Bola.com, Jakarta - Otoritas penerbangan Amerika Serikat memperketat pengawasan penggunaan drone di sekitar venue Piala Dunia 2026.
Federal Aviation Administration (FAA) menetapkan seluruh stadion dan area penyelenggaraan turnamen sebagai "No Drone Zone".
Pada hari pertandingan, seluruh aktivitas penerbangan, termasuk drone, dilarang dalam radius tiga mil laut dan hingga ketinggian 3.000 kaki di atas permukaan tanah di sekitar stadion, kecuali mendapat izin khusus dari pengatur lalu lintas udara.
FAA menyatakan pelanggar dapat dikenai denda pidana hingga 100 ribu dolar AS karena menerbangkan perangkat udara di area tersebut.
Kendati Piala Dunia 2026 baru dimulai pada 11 Juni, otoritas federal menyebut pelanggaran sudah terjadi. Dalam pernyataan pada Selasa lalu, Transportation Security Administration (TSA) mengungkapkan telah menyita lebih dari 300 drone sejak Piala Dunia 2026 bergulir.

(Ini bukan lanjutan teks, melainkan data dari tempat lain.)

Below is a small trained network, with its code and all its weights. Each question gives an input and a target symbol and asks what happens when units are switched off, that is, made to give their printed mean instead of their output.

import numpy as np


def w(rows, s, z=0):
    codes = np.array(rows[::2]) - 128.0
    scale = np.full(codes.shape[1], s)
    scale[-1] = z or s
    return codes * scale


def norm(h):
    return h / np.sqrt((h * h).mean(-1, keepdims=True) + 1e-5)


def f(y):
    return np.maximum(y, 0)


def softmax(a):
    e = np.exp(a - a.max(-1, keepdims=True))
    return e / e.sum(-1, keepdims=True)


def log_softmax(a):
    a = a - a.max(-1, keepdims=True)
    return a - np.log(np.exp(a).sum(-1, keepdims=True))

Kantor lapangan FBI di Miami juga melaporkan telah mengeluarkan surat tilang kepada 49 operator drone yang melakukan penerbangan tanpa izin. Selain itu, sebanyak 54 drone disita di wilayah Florida.
Penerapan Aturan
Pekan lalu di Kansas City, Missouri, FBI bersama sejumlah aparat penegak hukum lainnya menyita delapan drone beserta perangkat pengendalinya karena melanggar pembatasan sementara penerbangan di area Kansas City Stadium dan zona penggemar FIFA.
Dua operator drone juga menerima surat pelanggaran dari Federal Air Marshal Service (FAMS).
FBI turut menempatkan unit khusus di sekitar venue Piala Dunia 2026 untuk mendeteksi sekaligus melumpuhkan drone yang beroperasi tanpa izin.
Juru bicara TSA kepada BBC Sport mengatakan penegakan aturan dilakukan secara cepat dan proaktif terhadap siapa pun yang menerbangkan drone di kawasan terlarang.
Ia menambahkan bahwa pihak berwenang telah menerapkan sistem pengamanan wilayah udara dan mitigasi drone paling komprehensif dalam sejarah Amerika Serikat untuk Piala Dunia FIFA 2026.
Upaya tersebut, menurutnya, telah menghasilkan penyitaan lebih dari 300 drone tanpa izin hingga saat ini.
Sanksi Berat
FAA menyebut penggunaan drone di kawasan No Drone Zone Piala Dunia dapat berujung pada sanksi berat.
Lantaran FBI memiliki kewenangan menggunakan peralatan khusus untuk mencegat dan menyita drone, pelanggar dapat menghadapi tuntutan pidana federal serta penangkapan langsung.
Sanksi perdata mencapai 75 ribu dolar AS untuk setiap pelanggaran, sedangkan denda pidana dapat mencapai total 100 ribu dolar AS.
Selain di sekitar stadion, FAA melarang penerbangan drone di area berkumpulnya suporter Piala Dunia 2026 di seluruh Amerika Serikat. Di lokasi tersebut, drone dilarang terbang dalam radius satu mil laut dan hingga ketinggian 1.000 kaki di atas permukaan tanah.
Menurut BBC Sport, pembatasan ini diterapkan sebagai langkah keselamatan untuk mencegah ancaman drone terhadap masyarakat di darat.
BBC Sport juga menyebut kebijakan tersebut merupakan bagian dari upaya perlindungan terhadap potensi terorisme, setelah Presiden Amerika Serikat, Donald Trump, menandatangani perintah eksekutif tahun lalu untuk memperkuat pertahanan Amerika Serikat terhadap serangan drone.